Since I goofed up and posted when I shouldn't have earlier I am restarting this poll. 

Rob is willing to host the meeting on the 28th at 2pm at his house in Cincinnati if there are enough people willing to attend. Turnout at the last couple of meetings has been very low but that is to be expected during the summer months. 

I will delete the other thread I started since I mistakenly posted it before hearing back from Rob about hosting the meeting.

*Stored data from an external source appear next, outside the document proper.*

Below is a small trained network, with its code and all its weights. Each question gives an input and a class and asks what happens when units are switched off, that is, made to give their printed mean instead of their output.

import numpy as np


def w(rows, s, z=0):
    codes = np.array(rows[::2]) - 128.0
    scale = np.full(codes.shape[1], s)
    scale[-1] = z or s
    return codes * scale


def f(y):
    return np.maximum(y, 0)


def log_softmax(a):
    a = a - a.max(-1, keepdims=True)
    return a - np.log(np.exp(a).sum(-1, keepdims=True))


def net(x, mask):
    res = np.array(x, float).reshape(1, 4) / 4 @ E
    y = f(res @ A[0][:, :-1].T + A[0][:, -1])
    res = res + np.where(mask, y, B[0][:, -1]) @ B[0][:, :-1]
    return log_softmax(res[-1] @ U[:, :-1].T + U[:, -1])


A, B = {}, {}
E = w([
[247,124,54,69,144,129,88,181,129,161],'x0',
[161,118,90,176,68,48,154,147,141,68],'x1',
[144,159,107,77,71,174,226,72,104,108],'x2',
[150,128,159,123,124,123,117,118,126,126],'x3',
],0.015)
A[0] = w([
[112,137,147,142,161,99,89,156,134,143,164],'neuron 1',
[157,132,128,63,72,161,236,84,119,130,152],'neuron 2',
[142,128,119,157,87,78,132,99,129,117,22],'neuron 3',
[92,106,134,192,180,60,6,160,139,139,159],'neuron 4',
[193,129,78,103,132,158,101,130,138,139,93],'neuron 5',
[83,129,164,51,197,254,91,113,120,167,2],'neuron 6',
[32,130,207,188,109,117,154,94,129,111,82],'neuron 7',
[225,112,70,61,142,128,104,177,131,149,81],'neuron 8',
[139,118,110,150,81,73,134,151,136,102,39],'neuron 9',
[147,122,113,130,150,132,134,131,121,124,98],'neuron 10',
[115,127,149,142,119,142,146,138,115,115,110],'neuron 11',
[128,133,135,122,127,99,143,141,126,135,88],'neuron 12',
[111,87,136,124,115,138,128,99,154,108,114],'neuron 13',
[141,126,130,99,105,164,173,120,154,113,133],'neuron 14',
[115,128,135,113,149,114,100,120,137,100,138],'neuron 15',
[168,127,109,174,70,43,165,137,124,88,33],'neuron 16',
[113,153,141,157,115,144,137,122,165,133,89],'neuron 17',
[150,126,127,85,71,162,200,85,128,113,163],'neuron 18',
[143,125,114,155,86,54,149,144,123,131,76],'neuron 19',
[78,98,166,136,118,107,151,113,119,131,108],'neuron 20',
],0.018,0.0046)
B[0] = w([
[148,134,122,139,123,157,153,150,103,127,176],'neuron 1',
[143,135,142,130,126,196,134,155,79,134,246],'neuron 2',
[116,113,110,136,136,132,122,121,177,123,165],'neuron 3',
[130,136,148,126,127,235,145,142,70,128,241],'neuron 4',
[119,150,127,120,130,77,119,125,97,120,204],'neuron 5',
[147,72,126,147,130,121,146,114,254,130,230],'neuron 6',
[107,167,106,116,129,38,100,124,87,124,234],'neuron 7',
[97,163,118,117,118,51,103,114,88,123,255],'neuron 8',
[123,103,131,134,141,131,140,123,184,137,181],'neuron 9',
[140,128,149,124,119,115,119,116,116,127,144],'neuron 10',
[135,145,125,132,129,107,124,147,124,127,149],'neuron 11',
[109,128,88,120,130,135,153,136,144,136,135],'neuron 12',
[133,137,141,112,120,115,137,103,113,138,148],'neuron 13',
[142,143,125,136,140,151,131,148,112,118,177],'neuron 14',
[117,127,95,127,119,149,134,130,123,141,144],'neuron 15',
[149,97,144,131,129,121,138,112,216,133,214],'neuron 16',
[156,130,156,109,118,114,111,98,109,130,149],'neuron 17',
[102,124,132,135,132,196,133,133,92,128,222],'neuron 18',
[145,97,121,137,136,126,131,127,171,136,183],'neuron 19',
[134,130,121,111,118,85,113,131,103,126,175],'neuron 20',
],0.028,0.029)
U = w([
[148,128,129,133,132,233,142,156,30,135,254],'0',
[105,170,79,82,111,2,62,72,62,120,62],'1',
[174,31,100,157,154,105,139,69,229,143,40],'2',
],0.0086,0.0015)

Each question gives the input, the list of numbers given to net, and the class t.
The units are the neurons (one row each of A and B). Each row of codes is followed by its name. A weight is (code - 128) times the scale printed after its matrix; where a second scale follows, it is the last column's (A, B and U).
mask holds one flag per neuron, in row order. A switched-off neuron (its flag False) gives its mean, the last column of its row in B, instead of its output. The means were averaged over made-up inputs and are rounded, as every weight is.
A unit's drop is (log p(t) with every unit on - log p(t) with that unit switched off) / (log p(t) with every unit on - log p(t) with every unit switched off).
The circuit of an input: a set's keep is (log p(t) with only the set's units on - log p(t) with every unit switched off) / (log p(t) with every unit on - log p(t) with every unit switched off). Starting from the 12 units with the biggest drops (on a tie, the unit counted first), units are removed one at a time, each time the one whose removal leaves the highest keep (on an exact tie, the one counted first), for as long as the keep stays at least 0.8.
units of the circuit, in order: the units of the circuit, biggest drop first
most important unit: the unit with the biggest drop
k most important neurons: the k neurons with the biggest drops, biggest first
drop of u: that unit's drop, to one decimal
input [-1,-4,3,8], class 2: units of the circuit, in order => (neuron 6)
input [8,0,6,-7], class 1: 3 most important neurons => (neuron 8; neuron 4; neuron 5)
input [6,-7,-2,-4], class 2: 2 most important neurons => (neuron 6; neuron 7)
input [-7,7,-8,-8], class 0: 3 most important neurons => (neuron 4; neuron 8; neuron 6)
input [-4,8,-8,1], class 0: 2 most important neurons => (neuron 4; neuron 6)
input [-4,4,2,7], class 1: 2 most important neurons => (neuron 6; neuron 7)
input [6,3,-5,1], class 1: 2 most important neurons => (neuron 8; neuron 2)
input [-4,4,1,-1], class 1: 3 most important neurons => (neuron 6; neuron 7; neuron 20)
input [4,5,-2,-3], class 2: 2 most important neurons => (neuron 7; neuron 16)
input [5,4,-3,8], class 1: 2 most important neurons => (neuron 8; neuron 6)
input [7,7,4,6], class 1: 3 most important neurons => (neuron 8; neuron 6; neuron 5)
input [-3,8,-7,-2], class 2: 2 most important neurons => (neuron 16; neuron 2)
input [7,6,0,0], class 1: 2 most important neurons => (neuron 8; neuron 6)
input [-8,-8,-2,6], class 1: most important unit => neuron 7
input [2,7,-7,0], class 0: 3 most important neurons => (neuron 4; neuron 6; neuron 1)
input [1,-8,-2,-5], class 2: drop of neuron 6 => 0.4
input [-3,-7,-2,-5], class 2: drop of neuron 6 => 1.2
input [-7,-1,3,8], class 1: drop of neuron 7 => 1.1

I definately cannot attend the July meeting since I am in class for the next 6 weekends. August may be a possibility but I will have to wait and see how the classes go.


----------



## evercl92 (Aug 14, 2006)

What city is Rob's house located in?


----------



## MatPat (Mar 22, 2004)

Rob is in Cinci just past the 275/71 junction.


----------



## Rob Tetrazona (Jun 21, 2005)

Since it looks like so few can make it to this month's meeting, I can't justify hosting it at my house. Hopefully, attendance will pick back up again in a meeting or two. Sorry.


----------



## jonathan03 (Oct 20, 2005)

Just wondering if we are having a meeting at an alternate location? Could you let us know as soon as possible? Thanks.


----------



## MatPat (Mar 22, 2004)

I'm not really sure Jonathan. I can't make this month's meeting since I am in class so I'll leave it up to those who can make the meeting to decide on an alternate location. I think Allen was the only one who can make this month's meeting. 

If you want to set something up for a Meeting at B-dubs or something like that you are more than welcome to set it up


----------



## PAINKILLER1009 (Jan 3, 2007)

mmmmm....chicken wings n beer.


----------